The stewards were unimpressed with both Magnussen’s explanation of what happened and Haas’s approach to it.

“Magnussen explained that he did not feel it was safe to move off onto the wet at speed and give room to Leclerc, particularly in the turns between 11 and 15 [Fagnes to Stavelot],” they wrote in their ruling.

“The stewards observed that he did not receive a warning from his team that Leclerc was behind until Leclerc was right behind him at Turn 10 [entry to Pouhon].

“The team also told him to push, as he needed to make it to the line to get another lap.

“Whether it was his failure to slow and yield following his accident, or whether it was the team’s failure to give information early enough that he could have pulled off earlier, or whether it was the instruction to push through the lap; in any case the stewards determine that he unnecessarily impeded Leclerc.”

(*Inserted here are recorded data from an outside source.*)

One vector is turned by the same rotation once a tick. Each row is the vector after some number of ticks, and that number follows the row.
The counts run from 0 to 168.
[125  97 109 164 125  86  88 116 118  79 131 166 116 142] -> 135
[138  91 154 121 126 129  94 100 132 137 162 133 137 197] -> 38
[ 97  93 135 167 110 132 122  83 162  86 142 134 142 137] -> 4
[144  76  99 134 121 107 133 133  76 108 128  99 161 105] -> 49
[128  83 169 106  99 122 158 112 103 145 164 163 132 155] -> 34
[161 123 120 134 136 120 103 109 132 132 151  96 146 200] -> 41
[164 102  93 136 117 109 145 134  81 124 127  85 165 127] -> 47
[146 121 141 136 192 119 134 132 127 155 124  94 100 172] -> 107
[144 109 106 120  81  86 144 143 102  80 137 142 154 126] -> 130
[113 158 169 125 153 143 152 107 170 102 123  94 129 158] -> 156
[135 101 139 137 182 123 118 117 136 144 121 123  82 180] -> 105
[ 98  92 160 131 120  78 155 148 147 104 145 166 113 115] -> 67
[140 176 113 125 143 160 145  83 113  84 125 116 122 156] -> 91
[128 109 107 170 145  91  83 119 122  86 139 160 112 146] -> 136
[103 105 143 122 124  78 184 158 139 104 144 145 116 105] -> 65
[118 114 165 106 160 134  80 126 125 105 173 115 163 149] -> 120
[113 128 104 129 195 127 101 124 123  77 156 114 115 125] -> 56
[122 157 107 117 161  94 179 159 134  92 151 117 117 121] -> 61
[144 142 119 149 133 117 171 118 134  97  71  84 130 135] -> 12
[118  72 109 134 151 123  98 123  84  84 146 125 141 102] -> 52
[144 143 167 161  92 105 154 114 103 134 112 109 182 109] -> 80
[103  97 148 129 120  82 172 151 143 103 145 157 119 111] -> 66
[149 134 141 133 178 105 154 141 121 169 126  81 118 157] -> 109
[ 84  90 163 163 139 124 159  99 134 116 136 134 127  91] -> 149
[140 173 104 123 140 158 161  93 107  87 124 113 118 159] -> 92
[124 131 156 101 156 133  83 124 129  96 175 115 164 154] -> 121
[121  60 135 132 137 129 137 110 110 113 115 152  75 152] -> 101
[143 147 161  99 122 118 195 128  98 150 156 136 124 148] -> 30
[136 158 171 105 120 127 184 129 148 105  99  94 144 156] -> 159
[121 162 100 124 188 109 149 152 130  86 152 110 114 128] -> 59
[115  78 179 107 138 123 112 130 102 127 164 122 161 112] -> 117
[136 109 167 104 103 119 182 127  99 148 157 149 130 148] -> 32
[150 118 151 121 163 105 172 147 103 174 133  83 137 131] -> 111
[119 142 100 129 195 124 115 132 130  78 153 112 115 129] -> 57
[125  75 137 134 163 126 120 119 124 127 117 144  72 173] -> 103
[139 100 108 121 104 132 192 112  98 103 114 143  98 138] -> 97
[119 148 140 144 145 167 109  69 108  82 135 137 134 149] -> 88
[140 154 165 159  99  98 160 116 110 140 109 105 173 117] -> 79
[146 177 165 106 151 126 185 130 101 144 148 131 113 148] -> 28
[139 166  99 183 168  87 141 121 129 121 128 114 119 133] -> 141
[135  91 107 132  87  87 122 130 106  78 137 156 135 126] -> 132
[ 89  99 150 167 129 116 170 101 123 127 143 132 128  87] -> 148
[142 166 126  95 138 120 118 138 132  88 164  98 169 163] -> 124
[129  70 125 125 113 127 171 110 102 107 114 154  86 143] -> 99
[145 120 105 118 108 135 200 110  97 104 114 129 103 137] -> 96
[122 156 173 163 150  89 108 124 168 122 125 131 134 164] -> 73
[154 155 106 101 104  99 150 149 118  89 150 109 164 145] -> 127
[144 103 145 124 134 124  92 106 135 130 158 120 138 198] -> 39
[123 163 168 123 141 139 161 114 164 110 110  95 134 167] -> 157
[115 132 175 157 144  85 102 125 174 121 136 135 126 163] -> 72
[106 101 131 158 123 131 112  76 167  84 135 128 138 152] -> 5
[137 150 116 155 144 127 147 105 159  86  87  82 129 157] -> 10
[119  75 178 112 144 119 125 133  98 137 162 122 156 110] -> 116
[145 119 178 102  88 122 170 130 117 104  83 116 141 138] -> 162
[129 158 129 143 142 166 115  72 112  82 133 127 125 153] -> 89
[131 100 145 143 123 116 169 123  96 100  68 115 116  98] -> 16
[150 133 142 134 189 112 146 142 124 160 125  89 111 167] -> 108
[120 146 175 129 188 145 115 112 106 111 119 144  89 143] -> 23
[125  92 164 142 137 127 142 124  93 107  77 136 105  97] -> 18
[139 180 165 109 165 134 169 128 108 137 144 128 106 156] -> 27
[145  99 109 127  83  86 133 137 104  78 136 148 141 124] -> 131
[115 102 176 136 166 137 119 111  97 102  97 150  93 116] -> 20
[142 171 168 163 131  85 141 119 143 142 113 104 155 154] -> 76
[132  90 110 145 101  82 105 126 109  76 135 164 131 130] -> 133
[135  95 167 100  94 116 170 117  97 149 160 150 135 151] -> 33
[110 119 178 153 141  90 104 127 172 114 136 150 121 155] -> 71
[125  60 129 120 122 129 156 110 108 112 112 155  81 143] -> 100
[150 134 126 150 130 114 178 123 125 104  66  87 128 129] -> 13
[151 129 105 112  82  86 155 147 110  82 140 128 158 135] -> 129
[121 133 124 158 140 129 121  90 170  88 106  95 129 165] -> 8
[128  94 111 151 109  85  96 119 114  79 134 167 124 137] -> 134
[120  91 170 137 153 131 128 116  92  98  83 147  99 100] -> 19
[144 129 173 107  93 124 180 130 122 107  88 106 145 146] -> 161
[145 127 135 146 131 115 175 126 109 102  68  99 127 113] -> 14
[128  83 166 115 137 114 155 145  92 161 150 105 154 107] -> 114
[150 110 174 124 130 132  82 112  89 102  99 157 114 161] -> 168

PITLANE START FOR HULKENBERG

Motor Racing Formula One World Championship Belgian Grand Prix Sprint Day Spa Francorchamps, Belgium

It hasn’t been a straightforward weekend for the second Haas of Nico Hulkenberg, who ran out of time to set a lap in either Q1 on Friday or SQ1 on Saturday morning.

That meant he was due to start Sunday’s race from the back of the grid anyway, but a pitlane start has now been confirmed as Haas has elected to make a sweep of changes in parc ferme conditions without prior approval from the FIA, taking a full suite of new engine and gearbox components.